The biodiversity crisis is also relevant to public health, but again in an indirect manner. For the loss of species and of green spaces widely has an adverse impact on the mental health of human beings, whereas their mental health is reinvigorated through association with wild species and their habitats. Thus there are grounds of public health, as well as many other grounds (such as ecosystem services and the intrinsic value of the flourishing of all creatures) for preserving and restoring as wide a range as possible of species accessible to most people in contemporary populations.

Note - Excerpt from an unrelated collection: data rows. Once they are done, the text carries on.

The views of a scene show one set of named points, each view turned or mirrored, shifted and resized as a whole, with a little noise and some points left out.
(in the rows, 128 means zero)

Scene 1
View 1
Fak: [129 158 131 188  95 108 106 127 116 152 144 135 105 129  91 108 160 141
 121 145 141 136 138 102 148 135 132  82 132]
kovez: [166 163 146 152 118 110 113  85 140 142 102 190 119 151 141 121  95 142
  97 121  92 182 127 103 131 132 153  79 161]
Bak: [ 97 139 123 190 105 146 112 140 139 147 127 170 106 153 122 151 147 137
 128 137 103 133 110 101 134 136 127 128 124]
diz: [124 150 142 168  98  93 104 140 127 145 135 163 123 125 113 119 131 167
 109 133 118 149 144  83 135 142 143 102 138]
vib: [146 143 182 171 128 125 111 144 116 123 110 156 113 123 113 125 129 180
 142 117 133 153 140  92 114 115 160 100 139]
kevis: [141 158 132 170  85 131 110 101 129 159 141 180 131 156 125 153 141 144
  96 130 104 149 118 121 149 139 153 102 150]
Saro: [138 160 155 160  93 122  94 130 119 151 125 194 113 166 120 166 167 140
 120  90 100 139  99 131 138 124 155  95 174]
gugan: [143 165 139 166 107 103  96 116 129 147 112 176 106 151 116 119 140 130
 112 120 107 160 124 109 140 129 136  77 159]
Guf: [143 151 157 168 117 131 121 120 122 137 117 168 106 146 126 142 126 157
 128 113 113 153 114 105 125 127 156  96 150]
mes: [146 150 153 172  82 137  90 118 128 150 140 187 160 143 114 147 154 165
  94 144 118 151 151 121 144 126 162 117 137]
zevar: [123 155 141 183  92 103  87 146 118 149 137 153 114 132  91 116 174 146
 122 137 134 135 142 106 145 128 132  91 136]
mam: [ 88 138 102 194 119 126 148 130 140 146 133 136  76 135 130 125 101 139
 132 147 107 138 105  66 128 159 116 117 112]
pip: [114 154 136 161 114  99 123 137 128 145 119 173  85 150 133 141 123 144
 129  97  94 145  95  84 126 144 137  95 159]
zik: [123 152 125 177 100 118  83 124 149 149 115 186 131 147 118 119 141 131
 100 153 102 160 145 102 145 131 123 110 129]
ruvid: [123 164 124 188  76 103  97 131 106 164 161 134 100 141  81 125 192 131
 121 132 142 119 121 121 161 138 131  75 145]
Poz: [153 154 176 169 115 115 109 135 108 131 124 154 114 124 106 124 139 175
 134 116 139 148 138 102 124 118 163  87 149]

3.Does it provide us with a new research perspective for dealing with the ethical relationship between humans and the environment, or does COVID-19 give people more opportunities to think about the relationship between the environment and humans? In the future, when it comes to protecting public health and safety and preventing potential threats, what advice do you think environmental ethics can provide us?

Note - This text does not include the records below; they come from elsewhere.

Points on a hilly landscape, in no order, each with its height.
A climber steps from a point to the highest of its 2 nearest points, and stops where none of them is higher. Distance is the straight distance between rows; heights are no part of it.
q843 h=7.64: [126 131 100 156  67 125 107 157 211 134 166 181 130 197 139 162 100 137
 124  75 138]
q569 h=2.57: [ 93 156 111 122 138 137  97 142 195 153 165 145 158 144 129  85  80 179
  88  56 127]
q786 h=6.33: [113 122 128 158 147 134  75  87 124 107  76  95 158  91 160 139 140 151
 117 132  88]
q263 h=6.32: [133 123 146 123  82 124 141 149 167 132 172 158 100 148 154 171 113 112
 113  77 134]
q910 h=5.16: [119 102 130 140  85 163 176 174 102 157 129 186 107 166 136 172 107 134
 155  94 152]
q56 h=7.55: [109 157 180  85 137 161 178 121 101 115 123 135 127 125  99 102  96 148
 126  63 165]
q547 h=6.56: [135 153 153  77 146 173 202 129  88 115 123 118 133 143  80  78 145 125
 139  90 170]
q279 h=6.07: [132 106  75 103 141 143 122  96 113  98  90 128 132 163 126 191 127  95
 172 154 125]
q883 h=6.82: [126 141 151 125  87 123 175 173  90 153 144 156 148 133 124 147 141 148
 138 136 125]
q840 h=3.10: [ 98 116 125 133 197 129 118  69 119  83  86  71 113  89 146  94 148 106
 162 143 126]
q144 h=0.52: [138  98 136 115 209 143 139 144 121  94  64 138 109  98 136 109 113 101
 150 165  99]
q108 h=1.84: [104 193 117 175  65 143 115 154 138 155 154 170 132 158  95  79 100 187
  50  78 191]
q185 h=3.41: [ 85 152 153 197  62 170 167 116  91 144 126 154 138 146 105  76  78 202
  67  78 173]
q955 h=5.32: [122 153 157  79 124 126 184 123  73 118 122  99 118 134  64 112 106 161
 131 149 133]
q54 h=5.22: [114 140 142 109 127  99  98  85 154  90 151 108  89 117 123 181 125  85
 148 138 125]
q274 h=3.45: [172  92  99 139 115 133 140 180  99 154 128 163 118 147 147 176 138 115
 163 180 119]
q860 h=5.00: [115 111  66 113 155 138  70 148 152 149 131 150 155 191 130 138  87 153
 141 101 122]
q993 h=5.94: [138 105 135 146  79 122 153 179 119 169 158 190 147 154 146 165 138 129
 170 112 130]
q486 h=5.71: [128 134 108 167 119 139  86 100 118 100  74 112 169 116 178 157 192 118
 142 135 112]
q250 h=7.10: [117 103  95 165 112  96  82 144 156 159 142 146 164 150 133 131 114 156
 115 151  97]
q708 h=6.99: [132 153 142 141 151 116 142  81  93 115  97  78 146 101 121  69 174 127
 122 179 119]
q809 h=3.71: [112 140 128  73 125 119 149 122 115 108 125 143 127 152 109 121 138 100
 154  88 155]
q106 h=4.36: [137 113  91 161 120 126  61  76 148 107 119 107 111 129 154 175 145 120
 123 141 110]
q884 h=4.19: [130 107 145 121 161 122 141 118 108  97  69 115 120  85 142 175 160  85
 146 165 117]
q856 h=4.85: [121 152 155 113 141  97 138 102 114 109 124 120 149 112 136 111 153  93
 150 130 110]
q163 h=6.21: [154 133 144 183 123 139 150 112  89 139 105  82 152  86 139  83 167 141
  99 192  93]
q726 h=1.22: [121 139  94 147  85 103  79 156 115 168 147 172 125 181  94 154  90 156
 123 130 149]
q932 h=1.69: [ 88 188 144  98 133 105 122 103 111 127 142  88 163 127 103 119 108 184
  99 117 105]
q640 h=5.97: [116 167 153 101  81 104 168 138  74 123 152 126 113 133  89 130 131 150
 129 134 143]
q998 h=5.76: [120 137 161 140 144 103 108 104 146 116 118 109 172  89 151 126 126 161
  89 127  81]
q586 h=2.40: [130 150 158  53 160 128 148  98 128 121 147  82 159  96  92 114 123 136
 101 100 128]
q645 h=4.29: [ 89 148 134  81 168  94 118  98 130 103 142 120 125 143 126 104 151  88
 171 108 141]
q818 h=5.74: [146 126 148 121  97 103 120 118 180  98 165 131  92 127 140 174 113  83
 132 104 118]
q735 h=4.75: [139 119 111 144  97  98  88 102 127 116 163 110  94 137 145 162 154  97
 146 164 117]
q376 h=8.23: [130 163  94 181  57 121  94 175 186 161 179 207 141 174 130 159 137 133
 124 108 157]
q256 h=4.21: [120 125 171 134 170  99 141 128 142  98 125 134 131 113 158 126 133  57
 175 132 114]
q292 h=4.89: [158 137 149 152  68 122 158 161 134 162 184 135 163 125 133  96 144 143
  79 119 133]
q232 h=4.44: [126 158 138 141  69  94 136 142 160 143 174 143 150 132 113 139 112 169
  80 114 118]
q92 h=5.11: [165 117  84 118 132 129 129 164  83 138 119 125 126 148 120  99 169 116
 132 145 149]
q950 h=4.35: [103 129  76  86 181 144  70 113 125 124 130 118 136 152 139 144 109 128
 156 114 117]
q75 h=4.82: [170  68 139 124 104 131 152 163 146 176 152 153 155 101 136 142 134 155
 102 131 128]
q519 h=1.99: [120 175 150  88 186 138 130  92 123 114 139  71 159  99 120  90 108 158
 112 133 101]
q675 h=4.17: [153  86  89 100 138 142 146 186 112 124  83 182 108 150 128 173 113 124
 156 164 109]
q94 h=8.02: [118 138 122 171 148 140 149  82  75 120  62  94 101  85 129  76 197 112
 147 200 122]
q578 h=2.93: [ 89 153 113  75 154 146  95 131 168 141 175  99 142 119 141 113  82 162
 109  67 114]
q697 h=5.08: [143 100  82 100 158 150 118 142 129 131  91 159 150 169 132 202  92 127
 158 142 111]
q96 h=5.23: [118 167 187 137 149 109 120  78 139 102 138  93 165  86 152 101 136 103
 112 127  90]
q989 h=1.98: [148  91 140 184 121 134 124  94 121 131  92  83  82  64 171 127 160  92
 139 162 127]
q766 h=1.16: [164  80 117 188 156 153 111 113 134 122  83 123 112 104 181 175 121  75
 165 169 113]
q195 h=5.98: [144 158 104 145 127 122 142 143  64 143 141 123 148 130 135  65 200 104
 137 158 163]
q789 h=6.46: [143 121 117 127 144 115 104 144 137 151 144 125 158 148 126  88 123 167
  96 130 118]
q174 h=0.66: [166  76 129 151 167 139 128 154 126 124  83 147  99 124 151 140 107  89
 165 173 105]
q446 h=3.07: [124  99 167 151 190 151 120  99 128  86  60 117 110  47 131 190 134  60
 159 157 133]
q762 h=5.53: [166 115 148 148 117 117 153 117  95 138 145  79 114  87 122 113 149 131
 100 181 110]
q678 h=1.63: [ 99 194 116 141  88 114  97 139 139 132 170 130 113 172 101  98  97 170
  88  82 158]
q43 h=3.73: [108 137 137 154  72 164 158 139  99 143 125 151 119 156 112 104 104 181
  97  48 180]
q827 h=2.94: [151 109  78 154 129 124 118 150 109 130 109 157 118 180 155 147 141  91
 189 170 119]
q401 h=3.68: [108 119  93 118 141 128  71 117 222 137 165 110 120 127 130 150  77 171
  86  91  89]
q987 h=6.88: [141 187 124 121 148 124 167 127  80 114 124 117 180 152 103  50 185 108
 136 164 144]
q411 h=5.28: [130 111 159 142 144 132 164 127  93 104  74 117  88  51 131 134 159 101
 148 207 114]
q33 h=1.44: [ 98 184 104 127  93  88  86 133 124 130 163 132 116 164 100 144 116 145
 127 118 133]
q731 h=1.97: [142  91  90 105 169 140 154 142 105 101  82 143  80 127 132 134 159  58
 176 192 130]
q902 h=1.19: [131 118 112  83 191 136 166 175  99 102  70 155  99 116 120 100 154  97
 150 181 119]
q259 h=2.05: [135 193 143 186  78 128 127 154 168 168 180 170 177 163 101  56 110 187
  68  91 172]
q494 h=4.91: [150 158 156 116 122 105 147 112  85 128 135  81 134 124  88  92 114 157
 112 170 113]
q339 h=8.13: [115 164 147  81 171 137 176  97 113 116 126 106 163 146  88  60 166 101
 136 128 154]
q300 h=4.02: [137 111 105 147 121 115  78 101 208 118 142 108 108 119 156 179 111 136
  94 127  97]
q826 h=5.57: [166 102 172 134 117 113 164 146 163 172 147 143 168 106 122  95 118 154
  81 121 113]
q549 h=7.67: [130 145  95 179  73 107  87 171 148 174 161 178 164 161 149 140 137 137
 130 147 128]
q27 h=4.41: [142  77 166 130  73 158 171 158 122 145 144 163  75 128 123 175 108 135
 126  86 161]
q79 h=3.72: [157  83 134 102  99 148 160 157 109 140 145 133  92 129 127 163 127 114
 140 130 147]
q373 h=7.00: [118 119 138 124 109 144 116 151 221 132 165 161 111 159 141 165  91 146
 107  40 126]
q562 h=3.76: [ 91 120  86  93 190 135  86  69 113  98 107  95 108 131 140 134 144 115
 169 135 124]
q631 h=1.61: [159  68 132 195 131 129  95  97 149 120  98 104  96  94 170 136 120 122
 127 159  99]
q822 h=5.70: [154  96 111 103 158 119 117 126 109 123 117 115 136 127 126 104 136 134
 131 132 121]
q579 h=5.64: [105 110 115 104 148 145 108 149 145 166 128 148 146 146 113 147  86 173
 134  85 119]
q983 h=3.33: [123 127 140 103 156 115  91 112 185 130 161  76 115 104 128 125  85 142
  85  89 107]
q864 h=2.91: [152  93 118  89 135 139 172 161  95 134 125 131  76 108 116 142 151  76
 163 155 142]
q67 h=6.45: [ 99 129 159  92 134 143 136 146 126 129 148 129 118 144 123 123  78 158
 123  63 135]
q50 h=2.50: [117 100 160 168 161 145 102  65 139 103  67  77  86  65 154 105 149  94
 150 143 143]
q219 h=4.11: [108 127 136 135  58 117 141 147 141 152 157 155 125 155 108 143 128 181
  90  72 160]
q551 h=6.69: [134 130 139 145 149 132 191 112  89 120  99 108  92  74 126  74 195  78
 142 226 122]
q508 h=2.30: [117 148 105 165 108 123  98 164 185 161 156 177 178 157 120  88 111 178
  77  75 153]
q698 h=5.01: [135 103 125  80 144 128 115  93 130  95 121 117 108 122 125 197 115  68
 172 145 143]
q303 h=3.01: [113 113 154  56 157 128 144 126 132 111 130 101 132 109 113 135 127 102
 131  87 146]

For each start below, name the point where the climber stops.
q401 | q376
q631 | q56
q144 | q883
q678 | q376

Call two points neighbours if one is among the 2 nearest of the other. Go from one point of each pair to the other, from neighbour to neighbour, staying as high as possible. Name the lowest point that can't be avoided.
q279 / q856 | q106
q376 / q339 | q92
q94 / q883 | q494
q56 / q279 | q698
q339 / q56 | q547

The research of environmental ethicists frequently provides new perspectives for dealingsof human being with the environment. So too does Covid19, but in different ways. Thus Covid19 draws attention to the spread of contagious diseases from animals; remedies suggest that human contacts with nonhuman animals should be limited, while nonhuman animals should not be farmed in large, insanitary units, as often happens at present. However, environmental ethics suggests, inter alia, that we should plan to satisfy the needs of future generations, both close and distant, and attempt to introduce sustainable patterns of farming and production that can satisfy those needs of all generations that are foreseeable. Sustainable practices are needed for agriculture, fisheries, forestry and other realms of social life. Environmental ethics further suggests that the habitats of all existing species should be preserved, both for the sake of people of our own generation, for that of future human generations, and for the sake of the species themselves. It also draws attention to the cycles of nature, such as ocean currents and prevailing winds, and encourages policies that preserve rather than subvert them. For example, the bacteria of shallow seas and of estuaries facilitate the transfer to terrestrial areas of iodine, vital (albeit in small quantities) for both human and animal health. There is thus a concern, on environmental grounds, to preserve such seas and estuaries. There are many further areas to which environmental ethics directs concern, such as the need to curtail and reduce plastic pollution in our rivers and seas, a form of pollution that is often fatal to riverine and marine life, and which indirectly impacts on human health too, as micro-plastics are inadvertently ingested while we eat sea-food, or swim in seas and rivers. There are further examples, but those already presented serve to illustrate the many new policy perspectives concerning the treatment of nature brought to the fore by environmental ethics.